Repository files navigation

jsonriver - Python Streaming JSON Parser

Parse JSON incrementally as it streams in, e.g. from a network request or a language model. Gives you a sequence of increasingly complete values.

This is a Python port of the TypeScript jsonriver library.

Features

  • Incremental parsing: Get progressively complete JSON values as data arrives
  • Zero dependencies: Uses only Python standard library
  • Fully typed: Complete type hints with mypy strict mode compliance
  • Memory efficient: Reuses objects and arrays when possible
  • Correct: Final result matches json.loads() exactly
  • Fast: Optimized for performance with minimal overhead

Installation

From PyPI (recommended)

Using uv:

uv add jsonriver

Using pip:

pip install jsonriver

From source

Using uv:

git clone https://github.com/chrisschnabl/streamjson.git
cd streamjson
uv pip install -e .

Using pip:

git clone https://github.com/chrisschnabl/streamjson.git
cd streamjson
pip install -e .

Usage

import asyncio
import json
from jsonriver import parse


async def make_stream(text: str, chunk_size: int):
    """Simulate a streaming source"""
    for i in range(0, len(text), chunk_size):
        yield text[i:i + chunk_size]


async def main():
    json_str = '{"name": "Alice", "age": 30}'

    stream = make_stream(json_str, chunk_size=3)
    async for value in parse(stream):
        print(json.dumps(value))
    # Output shows incremental results:
    # {}
    # {"name": "Al"}
    # {"name": "Alice"}
    # {"name": "Alice", "age": 30.0}


asyncio.run(main())

How it Works

jsonriver yields a sequence of increasingly complete JSON values.

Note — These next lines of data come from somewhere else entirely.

arr =
array([6994, 5753, 5606, 8021, 7431, 6944, 4195, 3538, 3016, 2265, 4784,
       7065, 5443, 4996, 5713, 5492])
arr[0] => 6994
arr[6] => 4195
arr[14] => 5713
arr[3] => 8021
arr[11] => 7065
arr[5] => 6944
arr[8] => 3016
arr[12] => 5443
arr[15] => 5492
arr[7] => 3538

W =
[[-0.08 -0.20  0.09  0.04  0.10 -0.08  0.09]
 [-0.06 -0.19  0.07  0.08  0.13 -0.14  0.12]
 [ 0.03  0.04  0.04  0.02  0.01  0.03  0.04]]
Indices start at 0.
(0, 0) = -0.08
(1, 2) = 0.07
(1, 1) = -0.19
(0, 3) = 0.04
(0, 6) = 0.09
(0, 1) = -0.20
(2, 5) = 0.03
(1, 0) = -0.06
(1, 3) = 0.08
(2, 3) = 0.02
(0, 4) = 0.10
(0, 5) = -0.08

X =
[[  9  -5 -13  29  19   1  -3  -7   6]
 [-24   7   0 -16   3   1  23  11   6]
 [ -8  14   0  -5  15   1  36   5  24]
 [-13 -17   0  41  -5   1 -29   5   6]
 [ -8 -11  -5  -5  -1   1 -29   2 -12]]
X[0][-9] => 9
X[-3][3] => -5
X[1][7] => 11
X[-2][-7] => 0
X[:, -5] => [19, 3, 15, -5, -1]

Consider this JSON:

{"name": "Alex", "keys": [1, 20, 300]}

If you parse this one byte at a time, it would yield:

{}
{"name": ""}
{"name": "A"}
{"name": "Al"}
{"name": "Ale"}
{"name": "Alex"}
{"name": "Alex", "keys": []}
{"name": "Alex", "keys": [1]}
{"name": "Alex", "keys": [1, 20]}
{"name": "Alex", "keys": [1, 20, 300]}

Invariants

The library maintains these guarantees:

  1. Type stability: Future versions will have the same type (never changes string → array)
  2. Atomic values: null, true, false, and numbers are only yielded when complete
  3. String growth: Strings may be replaced with longer versions
  4. Array append-only: Arrays only modified by appending or mutating the last element
  5. Object append-only: Objects only modified by adding properties or mutating the last one
  6. Complete keys: Object properties only added once key and value type are known

Error Handling

The parser throws errors for invalid JSON, matching json.loads() behavior:

async def example_error():
    try:
        stream = make_stream('{"invalid": }', 1)
        async for value in parse(stream):
            print(value)
    except ValueError as e:
        print(f"Parse error: {e}")

Development

Setup

# Create virtual environment and install dependencies
uv venv
uv pip install -e ".[dev]"

Testing

# Run all tests
python -m pytest tests/ -v

# Run specific test file
python -m pytest tests/test_parse.py -v

# Run with coverage
python -m pytest tests/ --cov=src/jsonriver

Type Checking

# Check types with mypy
mypy src/jsonriver --strict

Running Examples

python example_jsonriver.py

Project Structure

src/jsonriver/
  __init__.py       # Public API exports
  parse.py          # JSON parser implementation
  tokenize.py       # JSON tokenizer implementation

tests/
  test_parse.py     # Parser tests
  test_tokenize.py  # Tokenizer tests
  test_cross_validate.py  # Cross-validation with TypeScript
  utils.py          # Test utilities

bench/
  python-bench.py   # Full file parsing benchmarks
  streaming-bench.py # Streaming parsing benchmarks
  README.md         # Benchmark results and analysis

API Reference

parse(stream: AsyncIterator[str]) -> AsyncIterator[JsonValue]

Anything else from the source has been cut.